I'm a beginner with spark and trying to solve skewed data problem. I'm using an algorithm from a colleague to distribute the data based on a key column. But the problem is that when I repartition(col("keyColumn")) the dataframe, spark merges few of the partitions and makes bigger output files. I'm guessing this is because of the key.Hashcode() % num_partitions.

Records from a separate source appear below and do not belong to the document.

Rows are points. To make a cloud, some directions were put in groups of two or more. Within a group, all points are equally far from the middle, so they leave a hole (a ring in 2 directions, a hollow ball in 3). The other directions are filled evenly. Then the cloud was stretched, turned, moved and blurred a little. Count the holes, and give their numbers of directions, smallest first.

Cloud (22 x 3):
-0.021,-0.001,-0.020
-0.006,-0.019,0.030
-0.049,0.013,0.033
-0.053,0.010,-0.003
0.013,-0.041,-0.027
0.044,-0.029,-0.030
-0.029,-0.043,-0.015
-0.005,-0.001,0.005
0.008,-0.029,-0.023
0.029,-0.020,0.001
-0.018,-0.029,0.026
-0.042,0.026,0.035
0.009,-0.007,-0.002
0.019,-0.007,0.002
0.034,0.031,0.009
0.010,-0.023,0.022
0.028,-0.018,-0.037
0.008,0.013,0.031
-0.052,0.033,0.009
-0.005,-0.051,0.027
-0.034,-0.042,-0.031
-0.031,0.042,-0.033
Holes: 0

Cloud (26 x 4):
-0.032,0.052,0.014,-0.020
-0.035,0.021,0.057,0.039
0.027,-0.007,0.002,0.031
-0.035,-0.005,-0.003,0.018
-0.038,0.019,-0.020,-0.002
-0.046,0.019,0.029,-0.008
-0.002,0.033,-0.004,0.024
-0.002,0.040,-0.002,0.012
-0.013,-0.019,0.013,0.035
-0.042,0.041,0.025,0.020
-0.040,-0.043,0.035,0.025
-0.016,0.044,0.042,-0.024
-0.015,-0.006,0.013,-0.036
-0.008,-0.007,0.053,0.029
-0.030,-0.015,0.005,-0.013
0.009,-0.008,0.054,0.027
0.025,0.042,0.002,-0.006
0.018,0.003,0.035,-0.001
0.022,0.033,0.009,0.011
0.002,-0.002,0.037,-0.037
0.029,-0.022,-0.010,0.032
-0.018,0.040,0.000,-0.003
-0.005,-0.005,-0.004,0.040
-0.058,-0.007,0.029,-0.031
-0.048,0.044,0.022,-0.011
0.019,-0.019,0.019,-0.031
Holes: 0

Cloud (46 x 6):
0.029,0.033,-0.029,0.018,0.045,0.013
-0.020,0.042,-0.020,0.010,-0.046,0.019
0.007,0.059,-0.023,0.036,-0.018,-0.014
0.034,-0.014,-0.033,0.010,-0.029,0.025
0.023,0.035,-0.040,0.025,-0.013,0.035
-0.007,0.005,-0.036,0.001,0.054,-0.002
-0.032,0.045,-0.008,0.008,0.001,-0.043
-0.043,0.015,-0.007,0.013,-0.041,-0.021
-0.045,-0.001,0.001,0.051,-0.016,-0.012
0.040,0.026,-0.008,0.016,0.045,0.019
0.031,0.001,-0.018,0.036,0.043,-0.021
0.034,0.019,0.016,-0.002,-0.046,-0.007
0.037,0.016,-0.024,0.024,0.017,-0.042
-0.016,-0.020,-0.017,0.020,0.045,0.032
-0.009,-0.019,0.029,0.033,-0.035,0.030
0.019,-0.014,-0.038,-0.019,-0.026,-0.011
-0.043,-0.010,-0.001,0.019,0.000,0.046
0.021,0.011,-0.041,-0.001,0.016,0.046
0.016,-0.017,-0.013,0.041,0.029,0.036
-0.007,-0.011,0.037,0.016,-0.033,0.035
-0.039,-0.015,0.002,-0.033,0.001,0.002
-0.039,0.037,0.016,-0.012,0.035,-0.009
-0.003,-0.032,-0.005,0.031,0.001,-0.044
-0.012,0.026,0.029,-0.027,-0.025,-0.014
0.014,0.057,-0.014,0.005,0.032,-0.025
-0.020,0.045,-0.036,0.011,0.035,0.021
0.024,-0.017,-0.038,-0.006,-0.020,0.030
0.041,0.017,0.003,0.008,0.044,0.022
-0.034,-0.011,0.015,0.043,0.001,0.041
-0.036,-0.023,0.022,-0.018,0.009,-0.022
-0.023,-0.033,0.005,0.034,-0.033,0.016
0.006,0.049,-0.043,0.034,-0.010,0.018
0.023,-0.010,0.037,0.008,-0.033,-0.023
0.005,0.036,-0.042,0.019,-0.033,-0.020
0.001,0.032,-0.033,-0.012,0.023,-0.042
0.002,0.053,0.020,-0.006,0.034,-0.006
-0.027,-0.012,-0.024,-0.020,-0.030,-0.009
-0.027,0.018,-0.010,-0.033,-0.031,0.012
0.022,-0.015,-0.011,0.016,0.057,0.005
-0.014,0.001,-0.035,0.012,0.053,0.010
-0.012,-0.016,0.025,0.032,0.031,0.039
0.016,0.002,-0.036,0.008,0.050,0.022
0.033,0.027,-0.027,-0.007,-0.019,0.043
-0.015,-0.011,-0.040,0.041,-0.017,-0.004
0.010,-0.016,-0.028,0.026,0.032,0.040
-0.004,-0.014,-0.029,-0.010,0.049,0.017
Holes: 2 (3, 3)

Cloud (76 x 8):
0.027,0.020,-0.029,-0.067,0.006,-0.026,0.015,-0.020
-0.031,0.016,-0.005,-0.003,-0.019,-0.007,0.004,-0.051
0.015,0.016,-0.066,-0.013,0.012,0.029,0.013,0.011
0.041,-0.009,-0.027,-0.036,-0.038,-0.023,-0.013,-0.009
0.005,-0.006,-0.027,-0.001,0.002,0.022,0.019,-0.056
0.031,0.017,-0.014,0.005,0.012,-0.015,-0.035,0.025
-0.005,-0.037,-0.019,-0.007,0.027,-0.001,-0.005,-0.022
-0.019,0.022,-0.004,-0.024,-0.040,0.044,-0.004,0.008
-0.013,0.016,-0.021,0.007,-0.014,-0.037,0.024,0.006
0.015,-0.023,-0.032,-0.067,-0.024,-0.002,0.007,-0.029
-0.002,-0.009,-0.052,-0.067,-0.015,0.015,-0.029,-0.046
-0.012,0.043,-0.046,-0.023,0.033,0.013,-0.015,0.018
-0.013,-0.009,0.014,-0.042,-0.027,-0.019,-0.021,-0.026
0.015,-0.001,0.017,0.000,-0.008,0.043,0.001,-0.010
-0.018,-0.003,0.019,-0.031,0.016,-0.012,-0.018,0.031
0.035,0.005,0.007,-0.018,-0.024,0.027,0.015,-0.037
0.024,0.012,-0.002,-0.033,0.009,-0.031,0.001,0.029
0.035,0.012,-0.009,-0.022,0.035,-0.005,-0.008,0.029
-0.012,0.002,-0.010,-0.030,-0.053,0.016,-0.040,0.007
-0.012,0.040,-0.018,-0.011,0.029,0.007,-0.050,0.010
0.040,0.038,-0.020,0.015,-0.022,0.027,-0.004,-0.015
-0.008,0.038,0.015,-0.009,0.040,0.004,-0.008,-0.010
0.031,-0.003,-0.046,-0.013,0.020,-0.016,-0.047,-0.002
-0.001,0.048,-0.033,-0.048,0.025,-0.004,-0.037,-0.028
0.036,0.037,-0.020,-0.015,-0.040,-0.022,-0.014,-0.036
0.022,0.011,-0.002,-0.011,-0.043,0.048,-0.020,-0.012
0.008,0.016,-0.054,-0.027,-0.012,0.050,0.009,-0.043
0.025,0.034,-0.047,-0.040,0.036,0.024,0.008,-0.023
-0.041,0.002,-0.029,-0.024,-0.003,0.035,0.029,-0.002
0.018,-0.013,-0.070,-0.043,0.012,-0.018,-0.018,-0.033
0.019,0.027,-0.048,-0.024,0.038,0.011,0.021,-0.036
-0.024,0.032,-0.017,-0.014,-0.054,0.004,-0.029,-0.020
-0.012,0.017,-0.014,-0.034,-0.040,0.053,0.001,-0.006
-0.017,-0.002,0.014,-0.025,-0.010,-0.017,-0.022,0.034
0.009,-0.036,0.006,-0.043,-0.002,0.000,-0.011,0.007
-0.023,-0.021,-0.047,-0.008,0.004,0.013,-0.048,-0.012
0.027,-0.007,-0.056,-0.044,-0.045,-0.003,-0.015,-0.001
-0.002,0.003,-0.010,-0.029,-0.045,0.046,-0.016,0.016
0.027,-0.005,-0.050,-0.066,-0.026,0.007,-0.037,-0.027
-0.015,-0.022,-0.036,-0.004,0.021,0.029,-0.029,0.009
0.018,0.050,-0.054,0.003,-0.013,0.021,0.003,-0.027
0.034,-0.003,-0.015,-0.018,-0.049,0.018,-0.044,-0.013
0.038,0.018,-0.040,-0.069,0.007,-0.004,-0.006,-0.041
-0.022,0.021,-0.052,-0.035,0.021,-0.012,0.012,0.030
0.015,0.057,0.003,0.002,-0.019,0.011,-0.002,0.003
-0.030,-0.011,-0.009,-0.054,0.021,-0.014,-0.021,0.026
0.021,0.021,-0.045,-0.017,-0.036,0.040,0.009,-0.045
0.006,0.009,0.010,-0.037,-0.021,0.025,-0.055,-0.028
0.001,0.024,-0.063,-0.025,-0.012,-0.034,0.017,-0.040
-0.009,0.057,-0.010,0.001,-0.022,0.016,0.012,-0.003
-0.003,-0.022,-0.057,-0.033,-0.017,0.024,0.015,0.014
-0.019,-0.027,-0.058,-0.023,-0.037,0.000,-0.005,-0.021
-0.005,0.024,0.002,-0.007,-0.018,-0.024,-0.055,0.008
-0.033,-0.013,0.001,0.009,-0.001,-0.026,-0.010,-0.008
-0.016,0.005,-0.017,-0.019,0.033,-0.038,-0.036,0.017
-0.043,-0.017,-0.035,-0.006,-0.030,-0.014,-0.001,-0.018
-0.022,0.001,0.003,-0.042,0.023,-0.003,-0.026,0.039
-0.032,0.009,-0.033,-0.051,-0.035,-0.003,-0.031,0.019
0.020,0.015,-0.071,0.000,-0.006,0.004,-0.031,-0.038
-0.021,0.005,-0.038,-0.042,0.009,0.039,-0.052,-0.011
-0.006,0.049,-0.029,-0.034,-0.008,0.014,0.028,0.020
-0.009,-0.004,-0.005,-0.045,-0.026,0.033,0.031,-0.015
0.025,0.022,-0.047,-0.051,0.029,-0.017,-0.012,-0.046
-0.041,0.002,-0.045,-0.030,-0.046,-0.009,-0.020,-0.018
-0.023,0.027,0.013,0.016,0.010,0.010,0.009,0.005
0.023,-0.011,-0.023,-0.047,-0.047,0.000,-0.001,-0.044
-0.007,0.036,-0.020,-0.019,0.029,0.000,-0.051,0.019
-0.038,-0.005,-0.030,-0.032,0.023,0.016,0.014,-0.041
-0.007,-0.019,-0.017,0.001,-0.012,0.021,0.034,-0.023
0.026,0.017,-0.027,-0.008,-0.030,0.034,0.021,-0.046
-0.025,-0.026,-0.054,-0.050,0.003,-0.003,-0.021,-0.040
0.018,-0.017,-0.054,-0.056,-0.021,0.014,-0.027,0.014
-0.006,0.015,0.023,-0.017,0.005,-0.032,0.007,-0.001
0.007,-0.018,-0.006,-0.005,-0.036,0.001,-0.050,-0.025
0.005,-0.032,-0.031,-0.010,0.035,0.009,0.003,-0.010
-0.001,-0.007,-0.020,-0.009,0.001,0.024,-0.066,-0.026
Holes: 3 (2, 3, 3)

Cloud (98 x 9):
0.015,0.006,0.037,-0.037,0.028,-0.025,-0.055,-0.021,0.011
0.023,-0.036,0.036,-0.051,-0.014,0.001,0.016,0.021,-0.016
-0.028,0.012,0.036,-0.039,-0.009,-0.049,0.018,0.034,0.008
0.009,-0.023,0.062,-0.018,-0.023,-0.010,-0.006,-0.015,-0.041
0.010,0.023,0.037,-0.049,0.001,0.017,-0.052,0.020,0.013
-0.019,0.010,-0.021,0.005,0.020,0.004,-0.028,0.022,-0.038
-0.034,-0.025,0.024,0.007,0.019,0.018,0.019,0.014,0.026
0.014,-0.016,0.046,0.004,0.064,-0.005,0.006,-0.003,0.012
-0.033,-0.024,-0.017,0.020,-0.032,-0.033,-0.027,0.010,-0.012
-0.008,-0.051,0.001,-0.031,0.008,-0.013,0.014,0.052,0.002
0.025,0.012,0.039,-0.047,0.022,0.005,-0.054,0.030,0.004
0.004,0.035,0.047,-0.049,0.018,0.026,-0.004,0.003,-0.001
-0.017,0.005,-0.011,0.005,-0.013,-0.011,0.001,0.042,0.009
0.033,-0.030,0.003,-0.037,0.044,0.003,-0.003,0.021,-0.014
-0.029,-0.020,0.055,-0.027,0.039,-0.003,-0.020,0.024,0.013
-0.039,0.024,-0.020,-0.046,0.025,-0.021,-0.042,-0.017,-0.005
0.022,-0.042,0.019,-0.042,-0.017,-0.010,-0.051,0.045,-0.016
0.004,-0.043,-0.013,-0.018,-0.031,-0.040,-0.037,-0.021,-0.005
0.012,-0.045,-0.002,-0.044,-0.017,-0.030,-0.049,0.027,0.030
-0.046,0.013,-0.012,-0.017,0.004,0.040,0.019,-0.018,0.020
0.030,-0.012,0.013,0.016,0.008,-0.015,-0.054,0.019,0.028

This is data distribution looks like this: Max one file can have 500,000 records
| key |count |
+-----+------+
|1 |495941|
|2 |499607|
|3 |498896|
|4 |502845|
|5 |498213|
|6 |501325|
|7 |502355|
|8 |501816|
|9 |498829|
|10 |498272|
|11 |499802|
|12 |501580|
|13 |498779|
|14 |498654|
But when I look into the files after repartition, the file contains more than 2 keys which makes the file double of the size.
+----+------+
|key |count |
+----+------+
|101 |500014|
|115 |504995|
+----+------+
I also tried to generate prime random prime keys instead of incremental partition keys, but still few files are bigger and contains more than one key.
When I use the repartition(max_partition_no, col("KeyColumn")) it shuffles the data much more and I get much bigger files of around 900Mb. Expected file size is between 250 - 350 MB.
My question is, how do I make sure that the repartition works? Also, how do I pass a Custom Partitioner by overriding the hashCode to repartition function?